4.2.1. Ter zake van de levering van de twee garagedeuren (deelvordering ad € 2.128,13) is gesteld dat [appellante] naar aanleiding van de melding van 8 april 2002, dat één motor defect was en het verzoek een nieuwe motor toe te sturen, heeft meegedeeld de defecte motor te willen onderzoeken (onder meer om te bezien of een eventueel mankement onder de garantiebepalingen viel) en verzocht heeft de motor te retourneren. Omdat aan het verzoek niet is voldaan, zou [appellante] niet in verzuim zijn.
Mede op basis van de door [getuige 1] tijdens de enquête van 21 juni 2004 afgelegde getuigenverklaring concludeert [appellante] dat door [appellante] deugdelijk geleverd is nu [geïntimeerde] niet heeft aangetoond dat er daadwerkelijk klachten over de litigieuze motor bestonden.

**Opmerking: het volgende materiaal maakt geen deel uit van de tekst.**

Below are the code and all the weights of a small trained network. Each question names an input and a target symbol and asks about switching units off, where a switched-off unit gives its printed mean instead of its output.

import numpy as np


def w(rows, s, z=0):
    codes = np.array(rows[::2]) - 128.0
    scale = np.full(codes.shape[1], s)
    scale[-1] = z or s
    return codes * scale


def f(y):
    return np.maximum(y, 0)


def softmax(a):
    e = np.exp(a - a.max(-1, keepdims=True))
    return e / e.sum(-1, keepdims=True)


def log_softmax(a):
    a = a - a.max(-1, keepdims=True)
    return a - np.log(np.exp(a).sum(-1, keepdims=True))


def net(x, mask):
    ids = ['αβδεζηθλμξπστφψω'.index(c) for c in x.split()]
    T = len(ids)
    res = E[ids] + P[:T]
    u = 0
    for l in range(3):
        q, k, v = (res @ M[l].T for M in (Q, K, V))
        z = softmax(np.where(np.tri(T) > 0, q @ k.T / 4**0.5, -1e9)) @ v
        res = res + np.where(mask[u], z, O[l][:, -1]) @ O[l][:, :-1]
        u += 1
        y = f(res @ A[l][:, :-1].T + A[l][:, -1])
        res = res + np.where(mask[u : u + 4], y, B[l][:, -1]) @ B[l][:, :-1]
        u += 4
    return log_softmax(res[-1] @ U[:, :-1].T + U[:, -1])


Q, K, V, O, A, B = {}, {}, {}, {}, {}, {}
E = w([
[42,190,132,215],'α',
[254,22,210,206],'β',
[90,136,139,148],'δ',
[249,185,106,78],'ε',
[3,133,174,187],'ζ',
[134,165,122,115],'η',
[60,184,245,250],'θ',
[31,125,99,129],'λ',
[35,48,137,101],'μ',
[146,203,135,147],'ξ',
[114,171,87,119],'π',
[104,105,156,148],'σ',
[157,181,81,93],'τ',
[169,122,157,105],'φ',
[122,231,175,207],'ψ',
[154,121,91,45],'ω',
],0.0055)
P = w([
[144,107,110,153],'0',
[167,88,177,74],'1',
[59,207,71,124],'2',
[88,180,104,37],'3',
[110,117,105,234],'4',
[147,113,234,139],'5',
[74,3,164,155],'6',
[235,229,146,153],'7',
],0.016)
Q[0] = w([
[120,175,238,67],'L0H0',
[107,121,204,75],'L0H0',
[104,231,53,93],'L0H0',
[102,6,89,142],'L0H0',
],0.013)
K[0] = w([
[109,150,7,170],'L0H0',
[125,163,36,127],'L0H0',
[182,66,91,175],'L0H0',
[124,135,161,47],'L0H0',
],0.016)
V[0] = w([
[231,78,43,75],'L0H0',
[105,75,12,112],'L0H0',
[183,212,192,204],'L0H0',
[215,252,79,113],'L0H0',
],0.011)
O[0] = w([
[239,174,135,108,231],'L0H0',
[166,199,171,180,244],'L0H0',
[124,9,52,127,81],'L0H0',
[194,138,16,137,253],'L0H0',
],0.013,0.0022)
A[0] = w([
[57,168,82,147,106],'L0N0',
[143,95,89,238,134],'L0N1',
[57,55,85,156,2],'L0N2',
[233,2,237,206,97],'L0N3',
],0.006,0.0084)
B[0] = w([
[82,158,105,31,168],'L0N0',
[92,145,48,168,251],'L0N1',
[88,151,134,42,156],'L0N2',
[75,194,93,2,250],'L0N3',
],0.0088,0.0026)
Q[1] = w([
[146,62,149,156],'L1H0',
[139,111,130,128],'L1H0',
[78,112,87,254],'L1H0',
[67,172,143,150],'L1H0',
],0.0084)
K[1] = w([
[51,195,77,169],'L1H0',
[68,165,150,164],'L1H0',
[42,233,63,2],'L1H0',
[118,117,199,38],'L1H0',
],0.0046)
V[1] = w([
[145,196,190,66],'L1H0',
[84,226,61,1],'L1H0',
[116,121,131,78],'L1H0',
[175,74,163,73],'L1H0',
],0.0083)
O[1] = w([
[182,70,182,57,205],'L1H0',
[61,3,130,73,247],'L1H0',
[103,97,119,77,139],'L1H0',
[125,238,97,31,137],'L1H0',
],0.0055,0.012)
A[1] = w([
[117,181,161,224,254],'L1N0',
[219,2,148,96,145],'L1N1',
[153,210,136,68,91],'L1N2',
[39,157,92,30,85],'L1N3',
],0.007,0.0051)
B[1] = w([
[171,136,206,166,173],'L1N0',
[81,164,64,147,254],'L1N1',
[89,76,71,107,235],'L1N2',
[254,73,123,109,244],'L1N3',
],0.0092,0.0064)
Q[2] = w([
[93,108,164,210],'L2H0',
[133,80,147,162],'L2H0',
[129,149,152,122],'L2H0',
[152,137,103,254],'L2H0',
],0.0084)
K[2] = w([
[65,209,223,2],'L2H0',
[44,90,148,11],'L2H0',
[230,177,159,191],'L2H0',
[199,240,79,4],'L2H0',
],0.0042)
V[2] = w([
[34,154,120,73],'L2H0',
[247,141,161,133],'L2H0',
[108,141,72,164],'L2H0',
[215,93,91,75],'L2H0',
],0.011)
O[2] = w([
[220,81,121,74,103],'L2H0',
[59,241,115,120,172],'L2H0',
[136,59,80,241,124],'L2H0',
[170,254,114,156,250],'L2H0',
],0.0088,0.015)
A[2] = w([
[134,146,112,70,2],'L2N0',
[2,101,71,107,103],'L2N1',
[157,98,84,100,123],'L2N2',
[144,243,126,104,29],'L2N3',
],0.01,0.005)
B[2] = w([
[126,100,209,142,154],'L2N0',
[2,151,127,222,146],'L2N1',
[131,191,127,211,152],'L2N2',
[229,42,196,235,252],'L2N3',
],0.0067,0.026)
U = w([
[65,68,132,182,123],'α',
[119,116,122,135,99],'β',
[64,156,131,92,213],'δ',
[201,178,5,151,33],'ε',
[80,17,199,117,123],'ζ',
[86,151,112,151,202],'η',
[200,19,100,129,18],'θ',
[40,163,199,124,166],'λ',
[96,151,226,49,105],'μ',
[32,217,1,152,169],'ξ',
[69,159,142,170,115],'π',
[105,139,119,50,255],'σ',
[105,137,115,190,87],'τ',
[161,147,94,84,232],'φ',
[114,52,53,205,21],'ψ',
[186,117,211,158,95],'ω',
],0.0064,0.0097)

Each question gives the input, a string of symbols that net reads in full, and the target symbol t.
The units are the heads (4 rows each of Q, K, V and O) and the neurons (one row each of A and B). Each row of codes is followed by its name. A weight is (code - 128) times the scale printed after its matrix; where a second scale follows, it is the last column's (O, A, B and U).
mask holds one flag per unit, layer by layer, with each layer's heads first. A switched-off unit (its flag False) gives its mean, the last column of its rows in O or B, instead of its output. The means were averaged over made-up inputs and are rounded, as every weight is.
A unit's drop is (log p(t) with every unit on - log p(t) with that unit switched off) / (log p(t) with every unit on - log p(t) with every unit switched off).
The circuit of an input: a set's keep is (log p(t) with only the set's units on - log p(t) with every unit switched off) / (log p(t) with every unit on - log p(t) with every unit switched off). Starting from the 12 units with the biggest drops (on a tie, the unit counted first), units are removed one at a time, each time the one whose removal leaves the highest keep (on an exact tie, the one counted first), for as long as the keep stays at least 0.8.
units of the circuit, in order: the units of the circuit, biggest drop first
most important unit: the unit with the biggest drop
top k neurons in layer l: the k neurons of layer l with the biggest drops, biggest first
input ω ω θ σ, target ω: most important unit	L0H0
input ξ η ζ ε φ ξ, target ζ: units of the circuit, in order	L2H0, L0H0
input μ ω π, target μ: units of the circuit, in order	L0H0, L2H0, L1H0
input ξ ε ω λ, target ξ: units of the circuit, in order	L2H0, L1H0, L2N3, L0H0
input ε λ ξ ε σ ζ, target ξ: units of the circuit, in order	L0H0, L2N3
input ω θ ε ξ ξ ω ω π, target ξ: units of the circuit, in order	L0H0, L2N3
input σ π θ ω, target σ: units of the circuit, in order	L2N3, L0H0, L2H0
input ψ ξ ξ, target ψ: units of the circuit, in order	L0H0, L2H0, L1H0
input ξ ω ω ω ζ, target ω: units of the circuit, in order	L0H0, L1N0
input ε θ ξ θ θ ε ζ ξ, target θ: units of the circuit, in order	L2H0, L0H0
input ε ξ θ ω, target ε: units of the circuit, in order	L0H0, L2H0, L1N3
input σ ξ ψ ω ε ε, target ψ: top 2 neurons in layer 0	L0N2, L0N0
input ω π ψ λ, target ω: units of the circuit, in order	L0H0, L2N3, L2H0
input β ξ ξ ω ω θ ψ, target ω: most important unit	L0H0
input ζ ω π, target ζ: units of the circuit, in order	L0H0, L2H0
input α ζ ε, target α: units of the circuit, in order	L0H0, L2H0, L1H0, L2N1
input λ μ ω ω, target λ: top 3 neurons in layer 1	L1N0, L1N2, L1N1
input ξ ω τ τ ε θ ζ ζ, target ε: top 2 neurons in layer 1	L1N2, L1N0
input θ ε θ, target θ: top 2 neurons in layer 0	L0N2, L0N1
input α θ τ ξ, target α: top 2 neurons in layer 1	L1N0, L1N3
input ξ ξ ω τ, target ξ: top 2 neurons in layer 1	L1N0, L1N2
input ω ω ω ζ, target ω: top 2 neurons in layer 2	L2N3, L2N0
input λ ξ ξ ξ ε, target ξ: most important unit	L2N3
input τ α ω ω ζ ω ω, target ω: top 2 neurons in layer 1	L1N0, L1N1
input ζ σ η ω θ ω α, target ω: top 2 neurons in layer 1	L1N3, L1N0
input ω ψ ε μ ω, target ψ: top 2 neurons in layer 0	L0N3, L0N1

Volgens [appellante] zijn de geleverde motoren voldoende krachtig om de garagedeuren te bedienen. De deuren met motoren zijn door de Stichting Kwaliteit Gevelbouw gecertificeerd.
In verband met het feit dat [geïntimeerde] zelf voor de montage van de garagedeuren heeft zorg gedragen, acht [appellante] zich niet aansprakelijk voor ondeugdelijke montage.
Met betrekking tot de klacht over het rammelen van de poorten (vergelijk verklaring van [klant 3] tijdens de contra-enquête d.d. 2 september 2004) stelt [appellante] nooit in gebreke gesteld te zijn, zodat [appellante] ter zake niet in verzuim is.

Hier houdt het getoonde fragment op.